The main drawback, however, is silent truncation. Imagine for example that the last few chunks are missing. There will be no way to detect that.

Another possible answer is to checksum the compressed data instead of the original one.
This is valid. A compressed stream can only be decoded into a single result. Hence, protecting the compressed data from errors is the same as protecting the original data.
And it brings several advantages with it.
First, by checking the checksum against the compressed stream, it warns against data corruption even before attempting to decode.
Second, since compressed data is generally smaller than original one, the checksum function will be faster to execute. Both properties have positive impact on CPU consumption.

Note however that for the first property to be true, each chunk must be checksumed, not just the entire stream, because the decoding starts immediately on reading the first chunk from i/o, both to save time and memory.

OK, so considering these advantages, i'm almost sold to the method of checksuming the compressed chunks. The most important drawback i would still worry about is the silent truncation issue of snappy-frame.

It seems however this can be easily solved. One just needs to ensure that the "continuation" information is provided. And there are several possibilities to do it. For example, provide the size of the original data into the framing format, and calculate the number of (fixed size) chunks. Or embed the continuation information into a field associated with each chunk, and make it part of the checksumed data. There are surely other possibilities. The main idea is that the "end of stream" information must be provided, not just detected on hitting the EOF marker.

One last property that could be missing is using the checksum as a kind of "weak signature". For example, in the zip format, since the checksum is calculated from the original data, it is possible to "check" that the file present into the zip file is likely the expected one.
But i'm not sure if such usage has any real value, not even convenience. Has stated earlier, such "signature" is much too weak to be trusted, so it can merely be used as an "hint", not much else.

As usual comments are welcomed.
There is another point to discuss, which is the checksum algorithm itself.
We'll keep that for another blog note.

Sunday, April 8, 2012

A file container format for LZ4

With increased usage of LZ4 come new use cases, and with them new requirements.

The recent ports of LZ4 to Python and Perl are two excellent examples, demultiplying the possible usages by making the algorithm available to a broader range of applications, including easy-to-deploy scripts.

In this context, a simple question is asked : how can one be sure that a file compressed with, for example, the Python port of LZ4, will be decodable by the C# port of LZ4 ?

Which is indeed a very good question. And the sorry answer is that : there is no such guarantee. At least, not yet.

LZ4 has been developed as an in-memory compression algorithm : it takes a memory buffer as an input, and provides the compressed result into an output memory buffer. Whatever is done before or after that operation is beyond its area of responsibility.
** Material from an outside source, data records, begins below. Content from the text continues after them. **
Each row of a before or after table is a point. The points were changed in one or more steps. Then noise was added and the rows were shuffled. The steps act on how far a point lies along the listed directions, d1 being the first. What was done? A step turns or swaps two directions, mirrors them in a line or flattens them onto one, adds a multiple of one to another, or multiplies one. Angles are multiples of 10 degrees, from the lower direction toward the higher: turns from -170 to 170, lines from 10 to 170 but not 90. Use the fewest steps. Two steps may share a direction if one is a turn and the other turns, adds or multiplies; they go together, in the order done. Otherwise the lowest direction goes first.

Directions:
(1): [ 40 -21]
(2): [-21 -40]
Before, 14 rows:
[[-49  14]
 [-17  32]
 [-12 -60]
 [-32 -18]
 [ 27  28]
 [ 12  -5]
 [ 31 -27]
 [-22  19]
 [-18  41]
 [ -4 -45]
 [-24   7]
 [  0 -17]
 [-16 -24]
 [-11  -8]]
After:
[[ -4  -7]
 [-16 -25]
 [-13 -28]
 [-27 -52]
 [ -6  -9]
 [  4   5]
 [ 17  33]
 [ -1   1]
 [ -1  -5]
 [ 10  16]
 [-18 -36]
 [ -6 -15]
 [ 13  26]
 [ -4  -9]]
Steps: multiply d1 by 0

Directions:
(1): [-12  40 -36]
(2): [-44  14  30]
(3): [31 36 29]
Before (8 x 3):
[[ 26  -1 -16]
 [  1 -13   8]
 [-11  -9  -4]
 [ -5 -11   8]
 [  4 -11   5]
 [ -5 -15  -3]
 [ 28  15  20]
 [ -8  -5  -9]]
After (8 x 3):
[[-11  -1   5]
 [-10  -7  14]
 [  1 -12  10]
 [  2 -10  -1]
 [ 26  -2   3]
 [ -5  -1  -5]
 [ 10 -11   3]
 [ 60 -15 -43]]
Steps: multiply d2 by 2.5; multiply d3 by 0.4

Directions:
(1): [-11  -7   5   5 -11 -60]
(2): [-24   7 -49   5  29  -6]
(3): [-16 -44 -13 -35 -16   7]
Before, 14 rows:
[[ 21  11  31  -7  10  24]
 [ 28  19  38  15 -10 -18]
 [-23 -12 -60 -10  18  42]
 [ -6 -22   1 -19 -14  33]
 [  1  -3   9  -1 -16 -14]
 [ 13  11  15  18 -11 -31]
 [ 23  15  10  15   2  41]
 [  5  -4  -3 -17  -6  14]
 [ -4   1  15  13  13 -38]
 [ 11  18  18  23   4 -42]
 [ 24  33  13  15   2   5]
 [-21 -20 -13  -6 -10 -23]
 [-30 -51 -38 -21 -10 -14]
 [ 33   9  18   3  -3  37]]
After (14 x 6):
[[  3  19   5  26  11 -54]
 [-11   2  10  13  16 -49]
 [  3  -6  10   1 -18 -17]
 [  3 -23  15 -20 -17  43]
 [  9  -5   1 -20  -8  19]
 [  5  11   6  20  -5 -40]
 [ 22  17   1  16   9  53]
 [ 17  33  -3  17  12   6]
 [-16 -12 -49 -12  13  55]
 [ 17  11  24  -5  14  33]
 [-17 -22  -2  -7 -17 -31]
 [-19 -57 -12 -24 -27 -16]
 [ 31  10  11   3   7  49]
 [ 22  21  23  19  -3 -26]]
Steps: multiply d1 by 1.3; add -0.5 times d3 to d2

Directions:
(1): [  9  36 -17 -30   9 -60 -19   0]
(2): [-37  -2 -21 -16  51  18 -10 -38]
(3): [ 19 -35 -53  -7 -32  -7   8 -32]
(4): [ -6   4 -22 -36 -18  36 -42  36]
(5): [ 36  37 -21 -15  16  30  45   6]
(6): [ 58 -13  21   0  25  10 -39 -20]
Before:
[[ -2  10   8  -4  14   4 -18   8]
 [ -5   6  -6  -8  15 -10  -3   5]
 [  0   2   7  -3  11  -9  -4 -11]
 [-25 -19  -7   8  -5  -6  11 -10]
 [ 10  -4  23  11   6  -2   3  -1]
 [ 11   0   5   6 -14  -8   9   4]
 [-23  17  -3  -7  19   2  -4  10]
 [-12 -22  -1   8  -7   9   5 -20]
 [  6  12   8  -9  17   4  -7   1]
 [ 18  -6  10   7  -4  -1   4   6]
 [-11   7  -4  -8  10  13  -4  -5]
 [ -8 -25   9  25 -12   2  10 -10]
 [ -4 -14  -2  21   3   7  19 -11]]
After, 13 rows:
[[-22  -5  10   8  12  33  -4   6]
 [-14  -7  12   8   8  38  13   4]
 [ 17   2   8   6 -18 -13   7   7]
 [  2  10  -8   7  -9 -34  16   1]
 [-13  11  -7 -15  17   8  -9  -9]
 [ -5 -14  14  12  -2  15   8  -4]
 [-13  -1 -12  -6 -14 -25   3 -11]
 [ 14  11 -10 -17   6 -62 -21 -12]
 [-11 -12  24  24 -19  12  30  15]
 [  8  -3   2  -4  21   4 -10  -1]
 [ -3 -12   9  16 -20  13  24  16]
 [  3  23  -2 -19  39 -11 -30  -4]
 [ -4   2  -1  10 -24 -43   9   4]]
Steps: multiply d6 by 3; turn d1 and d6 by 110 degrees; add 1 times d4 to d2

Directions:
(1): [-19 -35  14 -15  15 -30 -25   0  38]
(2): [ 40  -2  27 -27  27   2 -12 -30 -19]
(3): [ 28   0  21  27 -29 -48   5   5  -6]
(4): [ 16 -22  14  -7  15  11  10  60 -11]
Before:
[[-16 -17 -14  10  -7  13   0  39  20]
 [ 10   0 -25  -9   2  33   8  -9  -3]
 [ 35   3  31  14 -17 -10   2 -30 -23]
 [ 35  26  15   1  -4 -34   7 -19 -28]
 [ 30  38  -2  27 -26  10   6 -15 -20]
 [ -1  38  -8 -17  23  53  24 -28 -33]
 [-13  34  -7  30 -29 -32   3 -42  20]
 [-23 -31  -7 -13  34  -2 -15   8  27]
 [ 28  -6  22   3   9 -30 -21 -14   2]
 [-13  45 -26  46 -36   6  20 -31   5]]
After (10 x 9):
[[-39  14 -15  33 -25 -23  10   9  36]
 [ 13   7   0  -2  -4   2 -17 -46   4]
 [-40  22 -31  29 -19  13  12 -12  27]
 [ -1 -29  20  12  -9   3   3  33   5]
 [  7  -2 -26  -8   3  36  11  -1  -1]
 [  9  -5  -1   7  14 -12   1 -11  -2]
 [-20  22 -16 -10  21  59  31  25 -23]
 [ -1  -7   3  -3   9 -23   9  39  -2]
 [ 13 -19  14  11   1 -24  -9  36   7]
 [ -3   9  -7  11  -4  21  -4  15   8]]
Steps: flatten d1 and d3 onto the line at 50 degrees; swap d2 and d4

Directions:
(1): [-44  -4 -28  19 -20 -48  -4  32  25 -36 -19]
(2): [ 43 -54   6  -4   6 -41  -1  -8  18  26 -40]
(3): [-19 -37   6   8 -14 -15 -60 -37 -13  -3  43]
(4): [  4  13 -47 -53 -51  -7  -5 -12 -26  18 -13]
(5): [ 17 -29 -53  46   5  41  -8   5 -30 -14 -19]
Before, 9 rows:
[[-33 -10 -26  -7 -12  -4 -17  -6  -2 -29  14]
 [-31  50 -32 -44 -37  16   3   9 -28   0   6]
 [ 21  30   3 -60 -34  25   9 -38 -27  36   3]
 [ 27  13  18 -14   7   9  25 -18  13  24 -28]
 [ 16  23 -19 -38 -22 -13  23  -2 -14  18 -15]
 [ -1  44  13 -43 -13  10  14  -2 -18  10  -7]
 [-39   5 -51  29 -17  -5 -17  14  10 -42   5]
 [-32   4 -57  14 -38  36   3   5 -24 -23  -2]
 [-46  10 -20  55  15   9 -13  16 -14 -32   2]]
After, 9 rows:
[[-26   2  10 -37 -40 -13  -8 -27   2  11  22]
 [ -7  12   1 -35   0  -1  18  -1  11  -4  -2]
 [ 12 -27 -18  23  -5   5 -16 -26  -3   3 -23]
 [-17  29   8 -20  -4  -2  -5 -10  15  -6  28]
 [ 13 -12 -33   0 -15  10 -12  -2 -31  -1 -30]
 [ 34 -25 -40 -26 -40 -15   4 -17 -12  24 -52]
 [-56  52  35  11  16  12  -8  -3  -8 -13  43]
 [  5  -3 -41 -32 -32  -1 -12  -5 -28  17 -20]
 [ 37 -37 -40 -12 -24 -27 -10 -19 -21  22 -30]]
Steps: multiply d1 by 0; add 1 times d4 to d2; turn d3 and d5 by -140 degrees

Directions:
(1): [ -1  54 -21   4  -8 -13  13  16  20 -10 -39   4]
(2): [ 19  10  32  -1   4  18  60 -21 -11  -2  -3   5]
(3): [-36  25  17  20 -22  31  -9  16 -19  -2  20  29]
Before, 10 rows:
[[-13  -3  11  10   2  22 -11   0 -11   6  12   4]
 [ 34  -8  25 -10  28  -1  56 -14  -8 -12  -5 -21]
 [  2  -2  10   8   6   4  -5  -9  -5   4   9  -5]
 [  7   0  30  -8  -4  30  14 -15 -10   7  22  11]
 [ 22 -28 -16 -10   3 -24 -11  -9  10   3 -18 -31]
 [ 27  17 -27  -4  19 -30  16  -2  25  -5 -36 -10]
 [-32   2 -25 -10  -3 -18 -60  30   5   2   5   3]
 [-11   5   0  20 -17  16 -12   3  -1   9  10  33]
 [ 25 -24  36 -13  15   9  39 -26  -4  11  10  -5]
 [  1 -27  -6  -1  17  -1 -17   6   3  -1  20 -17]]
After, 10 rows:
[[ -3  31 -17  -7  -9  -1 -23  14  18   0 -12   4]
 [ -6  34 -24  -3  -3 -23 -19  21  29   2 -30   0]
 [ -5 -20 -10   2  13   0 -23  12   6  -2  17 -13]
 [ -2   9  -3   8   3  -5 -18  -1   3   2   0  -5]
 [ -7 -48  30 -17  13  12  -8 -12 -27  11  41   1]
 [  1  -6  -2  14  -9   9  -7  -4   3  11   7  23]
 [ 10 -24   0  -1  -4  -5  -7  -9  -3   4  -3 -18]
 [ 24   0  11   1  17   1  40 -17  -1   0  -7   1]
 [-11   2  -5   7   4   8 -20   5   0   5  -1  -4]
 [  3  42 -20   0  11 -22  10  27  16 -20 -32 -13]]
Steps: swap d1 and d2; multiply d3 by 0.4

The fact that these buffers may be read, or written, to disk is just one of many possibilities.

This is a correct positioning. There are too many possible usages for LZ4, and a lot of them will never bother with on-disk files or network streaming.

Nevertheless, it happens that one natural usage of compression algorithm is file compression, and it applies to LZ4 too. In this case, the compressed result is written to a media, and may be decoded later, possibly by a completely different system. To ensure this operation will be always possible, even when using any other version of LZ4 written in any language, it is necessary to define a file container format.

To be more complete, a container format has been defined into lz4demo, but it was never meant to become a reference. It is too limited for this ambition. Therefore, a new container format specification is necessary.

The ideas in this post will be largely borrowed from this older one, where a container format was discussed and defined for Zhuff. Most of the points are still applicable for LZ4.

We'll start by defining the objectives. What are the responsibilities of a file container format ? Well, mostly, it shall ensure that the original file will be restored entirely and without errors. This can be translated into the following technical missions :

Detect valid containers from invalid input (compulsory)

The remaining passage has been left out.